In this study, we performed CUMS modeling and explored the role and mechanism of leonurine in CUMS rat model by in vivo experiments, 16S rDNA high-throughput sequencing and metabolomics analysis. Our study revealed for the first time that leonurine modulated hippocampal nerve regeneration in CUMS rats via SHH/GLI signaling pathway and restoring gut microbiota and microbial metabolic homeostasis. This study provides a reference for exploring the mechanism of action of leonurine in depression.

Data Availability

The datasets used and analysed during the current study are available from the corresponding author on reasonable request.

Ethical Approval

This study was approved by the Laboratory Animal Ethics Committee of the Hunan University of Chinese Medicine and carried out according to the guidelines for the care and use of laboratory animals and the principles of laboratory animal care and protection (LL2020111001).

Conflicts of Interest

The authors declare that they have no conflict of interest.

Authors’ Contributions

Pan Meng, Xi Zhang, Dandan Li, Xiaoye Wang, and Jinwen Ge contributed to the conception and design of the study.
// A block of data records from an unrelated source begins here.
In the rows, zero is written as 128.
One turn sends every row of this set to another row. A few are shown first. Where does it send the rows asked after them?
bimo: [132 129 114 142 140 133 142 141 130 120 118 158 152 131 111 142 103 127
 113 108 102 167 141 101]
fesol: [139 116 130 138 130 124 130 130 140 104 125 155 143 125 123 146 104 113
 114 108 103 174 148 100]
kav: [ 86 147 106 137 144 122 110 111 126 130 103 135 108  93 151 156 103 116
 108 104 154 167 135  92]
Magit: [ 96 120 133 137 113 117 145 123 116 120 103 135 104 109 122 154 140 142
  94 118 147 134 124 104]
Lim: [ 84 162 102 136 132 111 125 117 123 133  97 135 101 107 139 156 114 104
 118 120 156 167 139 101]
Zisu: [124 147 106 130 155 156 111 130 136 123 124 155 126 151 119 127 110  96
 134 123 136 140 116 104]
pamo: [120 130 127 131 133 134  98 119  86 114 123 141 127 126 151 141 123 123
 119 141 137 117 117  99]
bozi: [112 155 111 120 163 149 110 120 128 110 134 130 113 146 120 131 112 101
 131 120 156 134 122  94]
gofo: [125 138 111 128 153 144  96 123 123 103 138 158 126 143 115 127 112  91
 126 110 145 141 118 102]
zif: [106 134 112 126 137 123 105 121  88 123 126 146 124 141 153 143 119 130
 138 131 120 122 119  88]
sol: [100 127 107 159 143 131 132  85 116 141 133 125  94  98 147 144 115 111
 140 132 130 134 134  98]
nogis: [113 152 127 146 150 124 140 105 139  90 143 147 131 106 136 130  87 100
 132 124 117 147 135 124]
mano: [107 136 110 146 155 150 112 109 124 147 131 136  82 111 133 150 122 108
 146 133 127 133 136  98]
Lufet: [144 121 130 148 145 126 128 142 117 116 134 148 142 137 111 143 106 106
 137 107 108 159 138 115]
podez: [ 84 109 148 175 128 121 138 115 116 136 130 130 139 136 108 176 112 114
 125 124 134 153 117 118]
Ket: [109 132 126 128 131 117 102 125  88 126 111 137 122 131 150 153 125 122
 134 134 126 119 119  83]
pove: [ 83 111 123 149 120 134 145 111 116 108 121 133  93  97 124 149 134 123
  99 115 154 133 135 103]
zurun: [103 129 116 161 124 132 138 103 150 133 127 141 149 121 126 171 123 150
  84 112 126 140 133 104]
Sifos: [106 121 128 121 147 127 104 132 150 106 142 111 130 132 109 163 107 149
 111 117 124 157 120 108]
tusoz: [103 161 127 148 141 125 152 113 138  94 146 141 146 134 137 131 102  94
 131 136 119 148 132 115]
Danuv: [ 80 163 108 148 138 107 120 123 129 135 106 131 109 103 139 166 115 107
 113 104 160 169 127  96]
Sasem: [103 136 115 118 143 112 126 140 143 100 137 107 127 139 110 160 102 147
 124 114 114 153 127 107]
sibe: [102 138 119 132 150  99 119 138 145 112 138 113 128 132 100 165 114 151
 118 112 117 156 134 106]
mirub: [112 126 105 148 161 142 104  94 115 130 135 124  89 111 140 151 123 101
 130 133 143 147 147  97]
fosuz: [107 116 113 148 121 112 129  89 149 122 131 142 142 122 119 163 118 148
  78 115 132 150 125 110]
piz: [107 164 127 136 138 117 148 105 134 108 143 148 136 125 144 132  90  93
 135 137 121 140 130 117]
Kide: [ 89 136 121 150 127 139 144 116 128 125 112 130  96  93 117 158 146 124
 102 122 142 122 134 112]
maril: [109 142 119 155 121 121 126  93 162 124 123 143 156 130 121 168 106 131
  98  98 126 165 121 102]
meza: [ 79 110 146 172 111 124 126 117 125 142 127 136 137 130 112 174 119 110
 125 121 140 141 118 111]
vaniv: [ 94 102 142 179 121 128 132 116 115 129 119 142 132 115 106 162 105 109
 113 127 146 155 116 126]

zif moves to sibe
Ket moves to Sasem
Lufet moves to Magit
And these:
zurun moves to mano
fosuz moves to mirub
nogis moves to vaniv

Pan Meng, Hui Yang, and Xiaoyuan Lin collected the information. Pan Meng wrote the first draft of the manuscript. Hongqing Zhao, Ping Li, and Yuhong Wang wrote sections of the manuscript. All authors have revised, read, and approved the final version of the manuscript.

Acknowledgments

This work was funded by grants from the National Natural Science Foundation of China (No.81403387), the Outstanding Youth Project of Natural Science Foundation of Hunan Province (No.2020JJ3027), Excellent Postdoctoral Innovative Talents of Hunan Province (No.2020RC2060), the Training Plan of Outstanding Innovative Youth of Changsha (No.kq2009018), Natural Science Foundation of Hunan Province (2019JJ50432).